I set the timeout to 0 and the job is being enqueued but not processed which is the idea behind SkipConcurrentExecutionAttribute. Right?

So, my question is how can I either changed it to another status like “Skipped” or set some description somewhere to show this one was skipped?

And another question: is that possible to prevent even to enqueue if there is another one enqueued or processing?

Thanks


#11

The biggest problem with DisableConcurrentExecutionAttribute and this solution is that is does not provide a way to keep up with the other overloads of the job registration methods.

There is no guarantee that “Type.Method” is the key for your jobs when they are recurring as you can specify your own id.

Currently as far as i know retrieving the parent recurring job id is a manual process (get all recurring jobs and compare LastJobId to the current job attempting to execute).

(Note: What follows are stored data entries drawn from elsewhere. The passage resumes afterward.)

Each row was made from one path, in order. Every step used is in the known rows, and no mark comes twice. Write each row's path.
Known rows:
L-Q-K-G-J: [-1.14  1.98  1.78 -1.53 -0.54  3.48 -2.03 -0.50  0.26 -2.94 -0.20  0.39
  0.17  2.73  2.37 -2.26 -2.77  3.74 -0.38]
G-L-Q-B-Y: [-0.08 -0.07  1.28 -1.37 -1.47  0.96 -0.74  0.19  0.34 -2.21  0.53  0.40
 -0.23  1.22 -3.54 -3.69 -0.74  0.87 -3.07]
Y-K: [ 1.12 -1.18 -0.40 -0.42  0.44 -1.45  0.49  0.28 -1.22  1.58 -0.26 -0.88
 -0.24 -0.35  3.79 -0.02 -0.64 -0.58  4.04]
J-G-L-Q-B-Y-K: [-0.54  1.70  3.22  0.33 -1.23 -1.08 -0.29  1.17  0.36 -0.41  0.16 -3.22
  0.58 -0.36 -3.12 -2.93  0.42 -1.23 -0.88]
G-K: [ 0.06 -3.07  0.31 -0.42 -0.31  0.28 -0.20 -0.88 -0.77 -0.67 -2.34 -0.79
 -0.18  0.68 -2.95  0.84  2.09 -0.76 -0.11]
Y-B-Q-K-G-L: [-0.30 -8.78  3.35 -0.03 -1.48 -0.41  0.09 -0.26 -0.62 -1.31  1.63  3.15
  0.70  3.00  3.65 -2.79 -5.16  2.36  3.71]
B-Y: [ 1.07  2.87 -0.95  0.68 -0.35  0.69  1.45  0.91 -0.64 -0.53  0.78  1.10
  0.16 -0.10 -0.91 -2.93  0.40  1.26  0.11]
Y-K-G-L-Q-B: [ 1.91 -3.19  0.30 -2.31 -0.07  1.06 -0.75 -0.16 -1.06 -0.19 -0.41  0.78
  0.10  0.59  2.49 -1.64 -2.22  1.76  2.16]
B-Y-K-Q-L: [ 3.39 -1.23  0.09 -0.21  0.12  0.04  0.86 -0.29 -1.44  0.63 -0.76 -1.33
  0.42  1.29  4.05 -4.35 -2.22  3.35  2.44]
Y-B-Q-K: [-0.70 -6.69  3.08  0.86 -1.00 -1.60  0.17  0.63 -0.37 -0.73  2.14  2.05
  0.07  2.24  4.89 -2.14 -4.05  0.48  4.00]
G-L-Q-K: [-1.58 -1.20  3.25 -1.38 -1.82  0.78 -1.80 -1.41  0.10 -2.20 -0.69 -0.55
  0.09  2.34 -1.20 -3.07 -2.21  1.48 -2.68]
J-G-L-Q-K-B-Y: [-0.53  2.74  4.52  0.60 -2.15 -0.65 -0.07  1.36  1.04 -1.73 -0.66 -2.98
  0.97  1.17 -2.58 -4.68 -0.76  0.72 -2.80]
Q-B-Y: [ 1.67  2.86 -0.47 -0.52  0.05  0.44  0.40  2.06  0.45 -1.32  0.56  2.59
 -0.88 -0.91 -1.05 -2.15  1.50 -0.79 -0.63]
K-G-L-Q-B: [ 0.96 -2.71  0.73 -2.17 -0.65  3.07 -1.44 -0.79  0.05 -2.11 -0.25  1.88
  0.55  1.38 -1.64 -2.04 -2.15  3.10 -2.39]
K-B-Q-L: [ 2.50 -4.77  1.56 -0.41 -1.20 -1.13  0.58  2.61  0.62 -0.69  0.02  0.67
  0.53  3.10  3.58 -2.71 -2.56  1.92  0.45]
L-Q-B-Y-K: [ 1.06  2.43  0.08 -0.84  0.16  0.77 -0.79  1.67 -0.19 -1.40  1.31 -0.17
 -0.94 -0.15  1.80 -3.62 -0.15 -0.21 -0.66]
L-Q-K: [-1.39  1.92  2.64 -0.58 -0.43  1.36 -2.43 -0.50  0.11 -2.25 -0.07 -0.79
 -0.44  1.46  2.68 -2.87 -1.64  0.95 -2.31]
L-Q-B-Y: [ 0.64  3.05  0.24 -0.59 -0.03  1.44 -1.05  1.52  0.48 -2.22  1.45  0.29
 -0.81  0.03 -0.10 -3.63  0.11  0.15 -2.95]
B-Y-K-Q: [ 3.27 -0.78 -0.77  0.35  0.17 -0.20  1.86 -0.20 -1.37  0.68  0.66 -0.69
  0.27  0.58  3.88 -3.59 -1.36  2.57  3.11]
J-G: [-1.12  2.04  2.42  1.65 -0.23 -1.18 -0.07  0.69  0.80  0.61 -0.26 -3.12
  0.87 -1.21 -2.14  0.22  1.21 -1.84 -0.58]

Write each row's path:
[ 0.12 -1.53  2.73 -1.80 -1.03  2.14 -1.38 -1.67 -0.36 -2.11 -2.11  2.89
  0.42  1.86  0.95 -2.13 -2.53  3.07 -0.14]	Q-K-G-L
[ 0.85  3.27  2.15 -0.58 -0.96  1.11 -0.73  1.47  0.39 -2.86  0.05 -0.16
 -0.39  2.02  3.49 -5.60 -1.99  2.42 -2.50]	L-Q-K-B-Y
[-2.38  1.15  5.01  0.51 -1.67 -0.56 -1.55 -0.42  0.84 -1.15 -0.86 -3.61
  0.90  0.68 -3.06 -2.28 -0.50 -0.59 -2.64]	J-G-L-Q-K
[ 3.24 -0.82 -0.42 -0.75 -0.03 -2.10  1.66  2.29 -0.50  1.16 -0.56 -0.81
 -0.24  0.51  5.42 -1.46 -1.33  0.54  3.87]	Y-K-B
[ 1.91 -6.94  1.99 -1.02 -0.22  0.90 -1.49 -2.73 -0.47 -0.69 -4.07 -2.99
  0.41  2.63 -0.65 -0.96 -0.47  2.35 -1.24]	G-K-Q-L
[-0.12 -6.26  2.04 -0.05 -0.82 -0.34 -1.02  0.21 -0.41 -0.20  0.52  0.73
  0.71  2.47  1.97 -1.27 -2.15  0.78  1.15]	B-Q-L
[-1.98  0.57  3.72  0.73 -1.46 -0.70 -0.85 -0.19  0.89 -0.40 -0.14 -4.22
  1.14  0.27 -4.43 -1.58 -0.03 -0.73 -2.77]	J-G-L-Q
[ 2.41 -4.07  0.62  0.29 -1.16 -1.50  1.87  2.83  0.68 -0.62  1.87  1.45
  0.34  2.22  3.25 -1.77 -1.43  1.12  1.09]	K-B-Q
[ 0.52 -0.61  1.12 -1.62 -1.26  0.22 -0.49  0.39 -0.28 -1.42  0.38 -0.13
 -0.31  1.02 -1.48 -3.72 -1.04  0.55 -0.99]	G-L-Q-B-Y-K
[-0.48  1.61  1.41 -1.64 -0.58  2.98 -0.76 -0.53  0.23 -2.27 -1.52  2.84
  0.29  2.52  1.92 -0.56 -2.15  3.68  2.51]	Q-K-G-J
[ 0.76 -2.43  3.36  0.82 -0.19 -0.81 -0.63 -0.59  0.96 -0.35 -2.13 -4.04
  0.52 -0.13 -3.16  0.36  2.34 -1.57 -1.46]	J-G-K-Q-B
[-0.27 -0.91  3.22 -1.70 -2.08  0.38 -1.09 -0.17  0.58 -2.42 -0.89 -0.52
  0.06  2.85 -0.22 -4.02 -2.52  2.20 -2.76]	G-L-Q-K-B
[ 2.43  2.55 -1.51 -1.59  0.16  1.34  1.14  2.24 -0.17 -0.93  0.29  2.98
 -0.56  0.13  0.86 -1.53  0.12  1.33  3.84]	Q-B-Y-K-G-J
[ 2.12 -2.77  0.20 -0.80 -0.76 -0.39  0.94  1.04 -0.01 -1.00 -2.64 -0.71
 -0.22  1.47 -1.38 -0.60  1.50  0.37 -0.44]	G-K-B
[ 2.12 -6.86  1.55 -0.73 -1.30 -0.55  0.24  1.12 -0.31 -1.17 -2.39 -0.27
  0.29  3.07 -0.09 -1.43  0.12  0.88  0.30]	G-K-B-Q-L
[ 3.50  2.62 -0.79  0.07 -0.80 -0.32  2.57  3.13  0.42 -0.91  0.25  0.96
  0.08  1.00  1.30 -4.13 -0.51  2.34 -0.22]	K-B-Y
[ 3.01 -4.39  0.03 -0.27 -0.48 -2.56  2.00  2.54 -0.75  1.07  1.32  0.36
  0.06  1.41  6.42 -1.45 -1.81  0.32  5.08]	Y-K-B-Q
[ 1.30  1.51  2.56 -0.86 -0.87 -0.37 -0.15  1.39  0.79 -1.75 -1.70  1.31
 -0.49  1.62  4.02 -2.71 -1.43  1.33 -0.12]	Q-K-B
[ 0.00 -7.33  2.78  0.35 -0.74 -0.30  0.09  0.27 -0.61 -1.02  2.02  3.10
  0.51  2.38  5.22 -2.41 -4.68  1.92  4.06]	Y-B-Q-K-G
[-0.31 -7.51  1.44  1.11 -0.69 -1.77  1.00  0.93 -0.39  0.09  3.10  1.24
  0.38  1.67  3.34 -1.42 -3.51  0.33  3.89]	Y-B-Q
[ 1.90  1.74 -0.23 -1.28  0.41  2.14 -0.98  1.41 -0.42 -1.74  1.13  0.90
 -0.56 -0.02  2.18 -3.76 -0.90  1.44 -0.69]	L-Q-B-Y-K-G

The recurring job id should be easily to retrieve, and possibly associated with the job at creation (since it already associated with the LastJobId anyway) that way the actual job id can be used to filter regardless o whether it happened to be the default “Type.Method” or a user provided id.

Currently filtering only by “Type.Method” does not allow for cases where you have multiple recurring jobs using the same method for different purposes).